Second, because REDMA falls into a category of laws known as consumer protection legislation:
- purchasers’ motives don’t matter; and
- purchasers’ actual knowledge doesn’t matter.
So, for example, in the Sandcastle case, it didn’t matter that:
- the purchasers were informed of the delays in construction by way of newsletters from the developer, or
- that their contract – which was included in the disclosure statement – expressly allowed for delays.
All that mattered was that the developer failed to amend its disclosure statement to formally advise purchasers of significant delays in construction.
When to amend
The cases are also relevant to the issue of when an amendment must be made to a disclosure statement. REDMA provides that an amendment must be made whenever there is a change to a material fact.

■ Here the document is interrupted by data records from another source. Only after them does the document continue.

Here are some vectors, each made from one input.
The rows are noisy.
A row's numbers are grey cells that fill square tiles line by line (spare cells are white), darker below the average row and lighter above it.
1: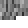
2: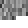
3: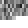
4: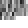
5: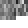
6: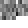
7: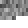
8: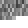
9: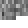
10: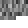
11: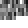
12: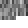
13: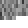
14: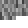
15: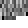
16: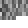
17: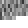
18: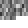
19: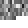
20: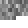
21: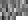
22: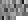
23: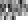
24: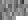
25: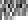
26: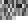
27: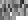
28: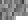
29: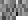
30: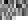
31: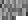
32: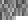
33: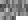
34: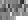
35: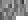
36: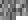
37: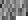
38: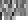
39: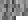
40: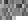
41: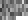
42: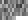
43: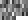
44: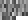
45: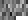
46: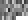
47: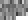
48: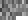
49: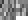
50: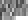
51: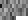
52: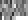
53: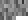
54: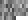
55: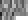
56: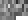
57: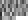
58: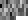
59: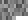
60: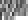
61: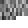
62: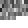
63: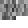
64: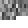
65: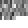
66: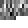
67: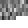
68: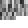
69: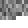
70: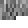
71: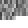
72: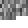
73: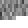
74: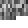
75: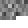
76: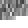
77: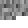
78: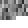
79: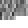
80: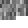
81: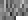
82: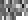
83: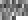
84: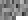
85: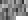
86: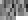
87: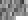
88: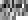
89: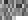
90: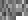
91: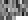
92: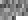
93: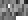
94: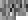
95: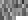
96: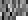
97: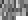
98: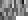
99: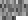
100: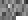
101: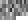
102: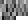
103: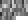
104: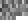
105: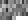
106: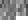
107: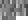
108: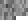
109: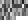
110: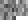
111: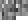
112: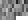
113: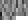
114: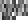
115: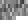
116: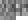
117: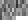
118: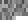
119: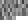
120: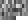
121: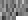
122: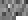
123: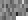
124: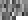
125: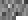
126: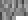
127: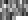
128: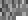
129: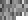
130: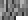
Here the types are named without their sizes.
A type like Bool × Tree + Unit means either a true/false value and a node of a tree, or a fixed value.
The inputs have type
Circle + Line.
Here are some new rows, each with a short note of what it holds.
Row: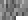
a point on a circle
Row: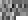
a point on a circle
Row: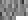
a point on a line
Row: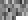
a point on a circle
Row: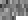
a point on a circle
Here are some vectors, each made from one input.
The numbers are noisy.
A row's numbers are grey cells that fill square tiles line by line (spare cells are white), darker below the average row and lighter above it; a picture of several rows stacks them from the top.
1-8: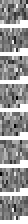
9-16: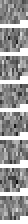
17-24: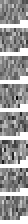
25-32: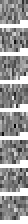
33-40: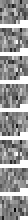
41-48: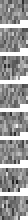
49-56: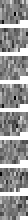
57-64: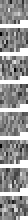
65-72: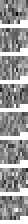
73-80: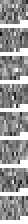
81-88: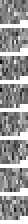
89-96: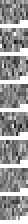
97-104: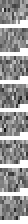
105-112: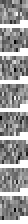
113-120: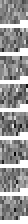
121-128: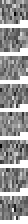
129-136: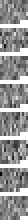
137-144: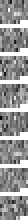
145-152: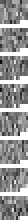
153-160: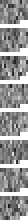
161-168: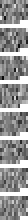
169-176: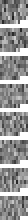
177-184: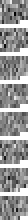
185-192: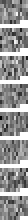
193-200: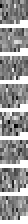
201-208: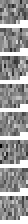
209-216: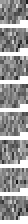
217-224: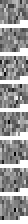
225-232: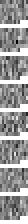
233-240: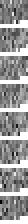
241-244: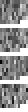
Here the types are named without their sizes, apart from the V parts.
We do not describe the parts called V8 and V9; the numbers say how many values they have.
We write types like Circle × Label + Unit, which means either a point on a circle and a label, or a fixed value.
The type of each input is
Circle + Label × V9 + V8.
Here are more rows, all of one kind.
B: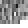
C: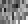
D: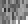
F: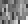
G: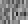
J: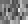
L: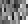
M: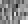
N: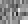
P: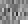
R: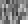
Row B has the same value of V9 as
G, M, N and P.
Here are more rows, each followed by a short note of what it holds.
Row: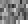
a point on a circle
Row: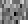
a value of V8
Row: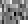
a value of V8
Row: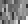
a label and a value of V9
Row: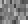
a point on a circle
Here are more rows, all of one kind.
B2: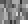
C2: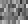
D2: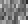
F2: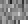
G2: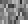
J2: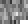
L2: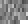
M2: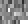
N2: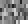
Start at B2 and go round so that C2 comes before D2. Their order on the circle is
B2, G2, N2, C2, D2, L2, M2, F2, J2.

As noted, material fact is defined as including any fact which could reasonably be expected to affect the value, price or use of a strata lot; that is a broad definition, especially when viewed through the lens of consumer protection. The Sandcastle case indicated that estimated construction dates are material facts.
Implications for developers
The cases provide some very clear directions for developers:
Err on the side of more disclosure, not less.
The disclosure statement is not a promotional piece. If purchasers might not like the way a particular fact sounds, then almost by definition it is material and should be included in the disclosure statement.
The reality seems to be that few purchasers actually read the disclosure statement until something goes wrong; then they look at it with a magnifying glass. At that point you will want them to see that there was disclosure – for example, that some parking spaces may have low clearance due to overhead HVAC equipment.
When in doubt, amend the disclosure statement.
Second, when in doubt, amend the disclosure statement. There are practical limitations on providing a constant stream of amendments, so be careful with how things are worded. Also be sure to obtain a written acknowledgment of receipt from each purchaser, or at least deliver them in a way that provides evidence of delivery.
Make sure the judge understands the context.
If despite best efforts, you find yourself in court trying to enforce a pre-sale contract, it is important to balance the courts’ categorization of REDMA as consumer protection legislation (conjuring up images of door to door salesmen pushing vacuum cleaners to intimidated seniors) with the purpose of enabling housing to be built. Tens of thousands of new residents arrive in British Columbia each year and the demand for accommodation is met overwhelmingly by new condominiums. A transparent and dependable – and therefore financeable – regime is required to ensure a continuing supply.
Establishing that balance is important because the cases tend to turn largely on whether particular information is material or not, which is essentially a judgment call. Developing projects is a complicated business, with almost daily changes of one kind or another. Interpreting materiality to an illogical extent, dozens of amendments might be required during the course of a project, rendering the pre-sale system unviable.
Lastly, some strategic advice: Add a “closing deposit” to pre-sale agreements.
This advice does not arise from the cases, but puts the developer in a position to keep deposit monies and avoid going to court altogether.
Section 18(4) of REDMA requires the lawyer or realtor who is holding pre-sale deposit monies in trust to pay those funds out to the developer if the developer certifies that a purchaser has failed to pay a subsequent deposit. On the other hand, if a purchaser pays all deposits but then refuses to close, the deposit holder has no choice but to hold onto the deposit until either the parties settle or there is a court order.
So, it can be useful to provide for an additional deposit due very shortly before closing. If the purchaser is going to refuse to close, then they will often not pay this deposit. Once the developer certifies that the purchaser has failed to pay that final deposit the lawyer or realtor holding the deposits must release the previous deposits to the developer, which may provide a practical resolution.